Are you ignoring a potentially profitable type of product in your retail store? I’m talking about impulse buying. More than three-fourths of Americans have made an impulse buy in the past three months; of those, more than half have spent over $100 on an impulse buy, according to a survey by CreditCards.com.
How to Encourage Impulse Buying
Target, H&M, Sephora and even Home Depot are among the retail masters of the impulse buy, and you can learn a lot just by cruising their aisles. However, if you don’t have time to head out on your own research expedition, these nine tips will help you spark more impulse buys in your store.
Lure Them In
Impulse buys near the front of the store can draw curious customers in to check them out. (Put the products close enough to be seen from outside, but not so close that shoplifters can easily grab them.)
Use Color, Signage and Lighting to Draw Attention to Impulse Purchases
Colorful displays attract shoppers’ eyes—as does signage in the impulse buy area—emphasize something like “Everything under $10!”
Get “In Their Face”
Put low-priced impulse buys where shoppers can’t miss them—on end caps, at checkout or even in the middle of the aisle. Track which areas of your store shoppers spend the most time in, and set up little impulse buy stations there.
Got impulse buys you want parents to buy for their kids? Display them at children’s eye level. (Hey, it works for candy at the supermarket checkout line.)
Capture Their Attention While They Wait
When customers are waiting at the checkout counter, merchandising potential impulse buys nearby can turn a wait into an enjoyable browsing spree. H&M and Sephora are masters of this game.
Up the Ante with Limited Time Deals
When a customer is already tempted by a nearby impulse purchase, all it takes is a little nudge like “Buy two, get the third free” to push them over the edge to buy.
Do a Demonstration
Just about every store can spur impulse buys by holding demonstrations. (Think Costco.) An apparel boutique can hold a fashion show; a cooking store can demonstrate a cool new food processor; an auto parts store can demonstrate a new waterless car wash product. Have plenty of whatever you’re demonstrating on hand; give out free samples, too.
Remind Salespeople to Encourage Impulse Buys
As salespeople interact with customers, they can direct their attention to possible impulse buys.

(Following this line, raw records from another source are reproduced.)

(in the rows, 128 means zero)
Rotation paths and how fast each direction turns (deg/step)
Each turn is a multiple of 5 degrees from 10 to 175, or 0.
Each row of a path follows its step; steps can be skipped.
path 1
step 0: [123 122 133 130 130 139 127 134 117 121 134 126 114 128 122 132 146 128
 126 129 134 136 126 143 133 135 134 128 128 129 134 121 124 129 134 131
 129 134 129 126 131 134 133 128]
step 1: [127 127 135 132 130 136 129 122 137 121 143 130 126 129 128 135 122 134
 131 131 129 118 117 131 119 132 140 131 130 126 127 134 131 131 125 134
 129 139 120 131 116 136 136 127]
step 3: [135 124 124 135 130 137 120 132 127 130 129 138 131 122 136 131 130 126
 122 126 128 124 132 131 132 123 125 124 126 130 138 121 125 127 133 129
 122 151 119 126 131 131 141 130]
step 4: [131 130 143 130 126 131 119 133 134 123 138 127 126 137 132 123 130 130
 129 142 132 134 138 134 135 131 131 129 132 135 128 130 137 131 129 124
 133 126 126 129 128 145 139 127]
step 5: [133 132 129 133 122 125 136 126 138 130 137 122 132 135 127 133 130 134
 127 119 125 119 130 133 140 136 138 125 139 123 124 131 130 123 138 125
 127 140 121 117 124 127 128 134]
step 8: [122 127 123 126 120 129 127 125 126 120 131 123 120 146 126 127 132 135
 122 130 125 126 139 139 134 130 131 125 122 115 129 123 134 131 138 127
 132 134 127 139 121 136 128 128]
step 11: [123 123 128 128 117 140 124 130 140 130 125 128 124 128 131 134 128 130
 139 125 116 120 131 124 133 132 139 116 130 125 128 121 132 124 130 138
 136 140 125 129 128 133 140 131]
step 20: [135 127 135 125 130 138 128 124 125 127 140 124 125 136 134 128 139 124
 131 131 125 125 129 135 129 133 127 125 140 119 135 134 127 132 139 122
 134 135 127 127 124 143 135 120]
Speeds:
[128 127 130 126 129 130 124 128 126 129 128 127 129 125 128 131 130 129
 123 124 126 128 127 128 128 127 126 129 126 133 128 130 126 127 130 124
 127 130 130 129 130 127 127 125] | 110
[127 128 129 129 132 126 126 127 124 127 128 127 127 132 129 129 130 132
 131 127 128 131 130 131 125 128 129 125 127 130 127 126 130 129 127 126
 129 125 128 128 132 128 128 130] | 175
[127 128 130 130 127 130 129 129 127 128 130 128 131 131 124 131 128 128
 130 128 127 126 129 126 129 124 129 130 131 130 124 126 129 130 128 129
 131 128 130 132 127 130 130 124] | 110
[125 125 127 130 129 124 128 126 126 130 128 127 131 130 129 132 127 128
 127 131 124 127 126 125 126 127 129 128 128 129 131 128 129 127 129 130
 128 130 127 122 127 129 129 127] | 175
[129 131 127 128 125 129 128 129 126 129 125 129 128 131 127 129 129 133
 127 127 124 123 130 127 130 129 129 126 128 126 128 130 123 129 126 129
 125 127 130 128 129 129 126 130] | 115
path 2
step 2: [129 125 134 126 123 122 130 131 123 139 139 129 134 129 122 120 135 126
 119 129 125 122 140 130 121 132 124 118 123 124 131 132 115 123 129 124
 118 128 137 133 114 119 128 137]
step 7: [123 116 124 115 118 134 127 127 127 131 123 128 130 133 128 127 130 140
 134 121 111 134 134 135 131 127 132 127 126 134 136 122 121 117 131 127
 123 120 138 126 128 123 118 125]
step 8: [128 132 128 121 129 119 126 137 133 134 121 137 139 121 133 117 130 136
 119 123 121 122 130 128 131 132 134 137 126 136 134 116 120 125 124 124
 124 130 140 130 114 130 134 127]
step 9: [138 127 135 120 124 124 122 126 127 142 131 117 127 132 137 121 131 123
 120 131 126 120 134 119 126 131 128 129 124 121 137 124 122 134 134 139
 120 131 144 125 123 127 128 123]
step 10: [131 132 131 126 141 135 121 124 131 139 129 132 132 143 127 123 134 132
 128 135 119 129 119 131 124 131 123 130 125 122 141 126 129 123 118 133
 127 119 140 119 131 119 120 127]
step 12: [126 131 131 128 123 129 111 124 129 132 120 129 131 138 135 118 126 132
 128 124 135 134 130 139 122 119 128 131 132 131 135 121 122 126 139 143
 114 134 126 126 127 130 134 129]
step 17: [131 125 132 121 136 133 119 131 123 145 131 137 133 133 122 117 136 128
 120 128 129 121 115 136 125 122 122 123 126 128 136 129 116 124 123 125
 130 127 130 134 134 129 136 136]
step 20: [130 126 130 125 121 122 123 137 116 141 128 128 129 128 123 128 137 137
 115 122 129 124 130 123 116 132 131 130 128 131 126 111 123 132 128 128
 131 129 142 122 122 134 136 131]
Speeds:
[129 129 129 127 129 127 131 128 129 126 128 129 130 130 130 124 126 125
 127 129 129 124 130 128 129 127 130 124 128 132 126 125 128 130 129 128
 126 128 126 129 125 127 130 133] | 115
[129 129 128 127 127 125 130 129 128 127 127 128 130 128 128 127 125 132
 134 130 127 124 127 129 128 126 127 130 132 130 128 131 127 125 129 130
 131 129 128 128 126 130 127 126] | 100
[131 127 129 125 129 126 128 127 131 130 127 126 128 125 130 126 127 126
 126 128 124 126 128 128 132 128 130 128 126 130 131 132 127 127 126 125
 128 126 128 131 131 129 127 127] | 45
[125 129 127 128 129 124 131 122 128 127 126 126 128 131 126 129 127 127
 128 127 128 126 128 128 129 126 127 133 127 127 128 126 127 128 124 130
 124 130 130 129 130 126 129 127] | 25
[128 126 126 127 130 129 128 128 126 128 126 129 126 126 131 128 127 129
 128 126 122 126 126 126 131 128 127 127 131 126 127 123 130 130 129 130
 129 126 132 129 126 129 128 128] | 25
[130 125 126 129 125 128 125 129 129 129 130 128 129 131 132 130 125 128
 129 130 130 127 126 128 129 130 130 130 128 127 126 126 126 131 131 130
 127 127 127 128 133 127 126 128] | 125
[127 131 126 129 130 128 125 129 131 130 128 132 129 127 128 129 128 128
 130 131 127 128 124 131 126 127 129 130 128 131 129 126 129 133 124 127
 129 125 127 129 127 129 131 128] | 155
path 3
step 0: [126 133 141 137 124 122 132 129 123 132 132 134 134 136 120 131 126 124
 134 122 129 132 123 125 118 119 110 127 120 119 120 121 127 130 134 137
 131 130 126 129 119 129 140 130]
step 1: [116 131 129 132 131 131 131 122 133 128 119 129 124 137 133 133 131 133
 124 145 137 126 129 119 121 126 117 125 126 128 122 129 121 133 132 134
 134 126 134 113 127 121 143 126]
step 4: [126 115 135 138 129 133 129 128 113 131 139 126 137 136 131 125 123 129
 131 125 123 114 132 129 133 116 132 123 120 124 116 136 126 130 135 136
 129 129 135 134 127 122 130 129]
step 6: [116 126 125 130 128 130 117 127 130 125 126 132 138 131 117 116 118 121
 132 129 144 129 129 115 131 128 129 130 134 130 124 139 127 134 126 132
 140 125 132 128 125 119 123 118]
step 15: [119 137 123 140 143 125 130 129 128 133 119 128 138 130 121 126 124 126
 122 122 129 137 125 121 129 122 131 124 120 141 130 137 125 136 125 122
 127 122 127 125 127 116 129 116]
step 16: [125 134 137 142 132 115 131 125 107 133 124 128 129 128 129 134 122 142
 128 121 125 125 129 126 132 119 133 127 122 122 119 129 116 133 129 127
 126 128 122 134 131 128 132 126]
step 17: [120 124 140 135 126 132 129 124 122 140 126 118 129 141 129 127 126 133
 128 127 124 132 127 121 121 118 126 125 118 113 131 128 128 132 134 132
 125 115 131 122 116 120 127 137]
step 19: [118 127 131 140 126 124 129 131 138 139 121 138 129 139 126 126 122 129
 132 132 131 134 138 118 130 131 129 125 134 135 137 140 117 126 127 138
 137 133 132 123 125 125 136 128]
Speeds:
[129 127 129 128 132 128 126 127 127 131 127 129 131 132 129 128 129 132
 124 125 128 128 125 129 126 129 127 128 131 128 128 128 128 133 128 129
 125 129 129 127 126 129 132 126] | 25
[129 130 130 128 124 130 126 126 127 129 127 127 131 126 127 129 127 130
 128 129 129 131 129 128 132 127 130 125 126 132 128 125 128 130 128 126
 127 132 129 131 127 127 129 131] | 85
[129 128 128 129 128 125 126 127 128 126 129 131 128 128 128 129 128 131
 129 126 124 131 127 128 130 129 128 127 124 129 127 131 131 128 124 132
 127 124 129 128 132 130 127 130] | 85
[129 132 126 128 127 129 132 128 128 125 126 129 129 132 125 128 129 130
 132 126 131 127 125 130 129 127 127 130 127 129 130 125 129 127 131 128
 124 128 131 126 132 128 128 127] | 25
[129 125 132 131 129 125 131 122 127 128 128 128 129 127 130 129 128 127
 127 128 129 128 127 127 129 127 124 125 129 128 128 129 129 128 131 125
 128 129 129 126 130 132 125 128] | 90
path 4
step 0: [129 128 120 121 117 129 122 143 135 130 139 135 129 135 139 135 135 134
 127 123 134 130 117 126 131 139 128 116 123 126 122 131 124 124 131 126
 122 130 127 127 132 127 142 145]
step 1: [129 133 123 139 130 126 133 124 120 127 129 133 139 127 137 137 142 128
 131 122 137 134 126 115 121 120 134 121 128 140 133 134 123 124 135 126
 124 126 121 118 125 114 133 141]
step 3: [123 129 125 130 116 128 138 123 121 127 137 132 131 133 122 135 141 122
 117 124 132 126 124 132 125 112 141 128 130 128 132 131 119 122 129 128
 123 137 126 124 133 142 126 143]
step 7: [138 138 116 131 147 120 127 124 129 121 135 131 121 126 132 129 126 126
 138 123 116 124 116 126 126 138 130 123 129 124 127 125 132 125 129 138
 119 136 133 118 138 118 124 128]
step 9: [143 123 122 129 123 118 123 135 129 142 125 131 120 126 142 129 122 128
 131 115 128 126 115 130 124 128 136 123 128 126 121 127 131 116 124 136
 123 129 137 116 127 138 124 137]
step 10: [131 124 124 131 133 131 131 114 117 137 135 124 130 124 135 148 114 127
 129 123 136 124 123 137 125 123 137 119 129 126 124 134 132 122 129 130
 130 131 124 119 118 115 126 132]
step 12: [130 137 127 136 113 132 121 120 123 123 133 122 131 131 126 129 127 130
 125 127 138 128 132 128 109 128 140 119 134 119 121 132 132 120 127 136
 112 135 128 126 128 120 128 139]
step 18: [134 143 125 130 124 120 133 140 130 135 142 137 127 121 137 124 129 135
 126 134 124 133 121 121 126 125 127 114 118 135 123 122 130 117 125 124
 128 136 123 120 135 126 122 138]
Speeds:
[129 124 129 129 127 127 128 128 128 126 125 126 127 133 130 125 131 132
 126 125 129 126 124 127 128 124 128 127 129 130 130 129 127 131 128 127
 127 129 128 129 127 131 129 128] | 135
[128 130 130 128 127 129 128 129 130 128 129 124 128 128 124 131 129 125
 126 125 128 129 131 125 127 127 126 130 128 129 129 134 124 130 127 132
 126 129 127 130 128 128 126 129] | 35
[125 126 126 129 129 127 129 129 129 126 125 128 127 128 129 128 128 125
 127 128 124 127 127 125 127 132 131 128 126 127 129 130 128 129 123 129
 129 127 128 129 129 126 133 128] | 45
[132 125 130 126 128 126 125 124 128 129 126 128 127 127 127 127 126 127
 126 125 130 128 127 131 129 130 128 130 128 129 125 130 131 127 125 129
 126 130 129 125 128 125 127 124] | 25
[125 125 124 131 129 130 127 128 126 126 132 124 131 129 126 128 126 130
 127 128 129 130 127 131 129 128 130 131 132 130 129 126 125 128 126 129
 127 127 128 126 129 126 129 129] | 155
[128 126 125 130 126 129 129 128 128 129 128 133 130 128 129 130 128 128
 124 129 133 126 132 127 126 126 129 126 127 126 130 127 130 128 126 131
 125 126 124 128 127 129 127 125] | 40
path 5
step 0: [126 126 135 143 131 129 126 119 123 114 132 133 125 126 124 126 134 124
 124 129 123 132 130 123 128 137 121 118 126 131 122 127 135 130 129 117
 121 140 142 129 119 120 133 136]
step 4: [118 121 128 123 121 114 138 117 138 139 128 127 128 119 124 129 134 133
 127 124 130 129 133 127 131 132 134 129 123 142 133 130 128 135 130 135
 133 123 131 134 126 134 113 122]
step 5: [124 122 131 124 119 132 116 124 119 126 128 132 118 137 130 123 121 133
 125 135 127 128 131 127 111 127 121 127 117 122 131 125 136 122 132 142
 130 127 126 132 118 131 122 119]
step 7: [128 125 126 135 137 123 126 123 126 126 128 127 132 137 116 129 131 117
 114 119 128 139 139 133 140 126 139 131 134 129 130 127 130 129 127 131
 136 123 143 126 135 127 129 132]
step 9: [142 119 129 119 136 120 126 121 132 137 129 126 126 126 138 127 134 140
 133 129 129 117 127 124 131 126 119 127 134 126 134 125 126 130 129 111
 137 138 121 122 128 125 134 132]
step 12: [125 123 132 126 119 133 120 116 138 130 137 121 129 130 140 125 125 121
 125 118 121 125 123 120 131 132 117 129 117 136 138 131 127 130 134 131
 131 134 136 128 126 121 117 134]
step 14: [133 126 131 133 133 132 132 121 123 123 121 145 129 137 128 131 123 123
 124 138 137 132 134 132 131 125 128 138 136 139 136 131 124 132 128 130
 124 121 116 132 127 123 142 130]
step 16: [125 117 129 130 125 124 126 122 122 126 127 130 121 119 116 130 127 142
 126 131 118 123 137 125 132 121 134 113 132 120 121 122 134 128 137 125
 132 136 124 126 128 131 121 115]
Speeds:
[126 128 133 130 125 129 130 127 132 128 130 131 130 128 127 131 124 127
 128 131 127 127 128 129 128 126 127 128 128 132 128 128 127 127 130 131
 129 128 125 131 128 130 126 127] | 35
[127 129 126 129 127 126 125 130 129 126 125 132 124 128 130 130 129 128
 128 126 133 131 129 128 130 130 130 131 127 128 128 130 129 125 130 131
 129 126 125 129 128 131 129 127] | 115
[126 131 127 130 127 127 131 128 130 130 131 127 126 127 128 129 131 132
 127 130 132 125 129 130 128 130 131 125 130 130 129 127 127 128 126 125
 128 127 130 128 129 129 130 124] | 155
[125 129 129 126 125 124 126 128 130 127 130 127 126 131 127 129 129 125
 128 129 128 129 128 126 125 126 129 130 130 122 129 125 129 130 127 127
 128 129 131 131 130 130 126 130] | 135
[124 129 131 128 126 128 125 129 122 129 128 125 129 128 129 126 128 127
 131 128 128 126 128 125 129 130 130 130 127 133 132 127 128 128 126 128
 128 124 126 128 129 129 126 128] | 45
path 6
step 1: [144 144 126 130 133 121 123 125 128 134 109 119 135 120 133 121 121 129
 126 126 137 127 124 128 126 130 126 132 124 132 144 135 128 129 130 128
 133 124 131 121 125 125 127 139]
step 2: [137 125 124 139 126 126 134 131 138 121 120 130 133 126 140 123 124 111
 123 139 135 113 116 126 137 124 128 126 124 125 127 130 125 127 135 122
 125 139 135 122 127 121 127 130]
step 4: [136 129 134 129 145 124 138 130 124 124 121 133 131 130 122 124 121 129
 117 131 125 117 129 111 140 119 136 134 125 131 119 133 132 133 127 133
 130 125 131 131 129 116 121 129]
step 6: [134 123 122 145 132 133 130 131 122 128 125 133 133 107 139 123 129 132
 127 135 118 118 126 120 139 132 129 130 123 132 127 113 130 133 125 123
 127 130 134 130 131 126 132 135]
step 10: [136 148 130 135 132 126 132 131 125 132 120 134 122 123 141 132 135 118
 125 129 122 123 125 131 128 127 128 134 122 135 131 117 137 132 123 138
 136 126 143 133 131 129 123 129]
step 13: [135 137 123 139 122 118 136 135 129 124 120 126 124 131 120 121 124 132
 135 131 130 121 125 130 133 130 136 132 135 135 122 133 132 131 138 129
 126 122 130 122 120 117 116 146]
step 15: [141 140 125 131 129 116 140 120 123 124 127 123 141 110 132 126 121 124
 130 131 141 128 128 118 138 130 127 128 132 120 125 127 130 130 131 125
 119 130 134 124 127 122 134 131]
step 17: [131 129 131 125 133 118 124 134 128 132 118 135 141 119 128 135 124 123
 134 129 116 119 132 123 144 128 139 130 135 127 128 141 133 133 131 126
 133 124 128 122 131 125 128 143]
Speeds:
[131 125 127 130 127 130 133 126 128 127 127 128 128 130 125 128 130 128
 129 129 127 129 126 125 130 127 131 129 126 128 125 128 128 124 130 130
 123 131 127 127 128 126 129 131] | 160
[128 126 127 129 129 127 128 129 125 129 130 129 127 126 125 128 130 130
 127 131 131 132 125 131 129 128 127 133 126 128 127 126 130 131 126 128
 127 125 129 129 125 128 124 130] | 115
[130 131 126 130 127 129 127 128 127 123 126 125 125 128 125 126 126 126
 126 130 130 126 126 129 125 127 130 125 125 127 127 131 128 131 129 130
 129 128 125 130 128 129 127 127] | 35
[130 129 129 128 133 131 128 129 128 129 126 127 125 129 127 124 128 127
 130 127 126 132 133 129 128 128 131 127 127 129 129 128 130 127 131 128
 130 127 131 130 126 126 125 128] | 115
[128 129 130 130 130 126 129 131 127 130 129 126 128 130 125 131 126 127
 126 126 130 126 127 127 126 130 127 129 128 126 128 126 125 129 132 131
 128 131 133 129 128 128 127 129] | 130
path 7
step 2: [116 127 135 126 121 130 127 132 142 140 119 135 125 129 131 130 138 125
 121 130 136 133 126 131 122 112 128 134 129 128 135 134 129 124 126 127
 132 134 121 128 116 133 124 133]
step 4: [122 115 124 121 118 127 134 123 130 139 122 137 126 133 119 128 138 119
 126 130 126 123 134 118 129 128 127 135 128 127 129 123 130 137 130 127
 125 126 125 124 113 133 121 135]
step 5: [129 134 130 129 141 129 122 125 135 133 134 120 130 132 142 136 122 123
 128 126 132 126 134 125 124 130 141 123 125 122 126 112 137 126 139 129
 128 132 134 125 124 125 120 129]
step 6: [133 125 137 123 121 123 134 123 132 146 127 131 129 131 128 127 128 127
 119 131 127 134 117 123 126 125 123 129 125 131 121 119 121 135 120 129
 124 134 117 116 126 134 130 137]
step 8: [134 124 128 119 120 128 124 117 139 137 121 129 124 128 133 122 140 131
 130 116 136 137 118 132 121 126 123 131 126 124 130 125 126 132 129 127
 130 120 118 131 117 129 129 136]
step 10: [136 124 139 135 130 127 136 119 134 135 125 136 128 129 129 130 142 130
 122 126 139 128 129 117 121 125 128 134 128 123 132 117 137 131 137 118
 125 126 124 124 123 127 122 132]
step 13: [129 132 116 121 121 133 114 132 133 123 130 126 128 123 139 134 125 124
 125 125 136 139 122 126 127 126 135 127 133 128 118 126 130 126 139 134
 120 122 128 129 123 135 125 140]
step 18: [130 130 128 123 130 129 138 121 134 134 139 120 130 127 136 130 135 136
 133 130 125 133 122 121 125 123 125 125 121 130 124 120 127 134 141 127
 108 126 124 125 126 137 130 134]
Speeds:
[128 127 126 129 129 128 128 129 126 126 127 128 127 128 126 130 129 125
 124 133 130 131 126 125 129 129 130 128 128 130 132 126 128 129 131 126
 126 127 128 134 127 129 130 129] | 125
[127 125 128 125 128 132 129 129 125 124 125 127 126 128 127 129 129 130
 129 129 130 127 129 128 128 128 128 131 124 123 128 127 128 129 129 129
 131 125 127 127 126 128 125 126] | 65
[130 127 128 128 129 131 129 126 125 129 134 126 126 132 124 127 125 128
 126 130 126 129 127 128 127 128 127 128 130 128 127 130 128 130 125 129
 131 128 129 126 126 128 131 129] | 130
[127 128 130 128 127 124 129 132 126 130 130 129 128 126 129 125 128 126
 125 130 129 131 127 129 124 127 131 127 125 128 128 132 130 128 127 125
 130 126 126 126 129 126 129 124] | 80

For example, if a customer is trying on a pair of jeans, the salesperson could suggest a different wash, or a completely different product like a belt or jacket that would look good with the jeans.
Know What Kinds of Products Make Good Impulse Buys
Among the best impulse purchases are:
- Products with sensual appeal, such as lotions, perfumes, cosmetics, candy, gum, or small toys. Anything that calls out to be touched or held can be a good impulse buy.
- Practical products that everyone needs. Sometimes, impulse buys have nothing to do with your store, but are things you might find in the average person’s purse, pocket or junk drawer at home. This category includes facial tissue, lip balm, batteries, hand sanitizer, etc.
- Products that complement your primary product line. What “goes with” the bigger-ticket items you sell? For example, my local Nordstrom Rack displays cell phone chargers shaped like purse charms near the handbag section, and scented candles near the bedding section. Jewelry cleaner or polishing cloths with jewelry, extra shoelaces in a shoe store, air fresheners at an automotive parts store — you get the idea.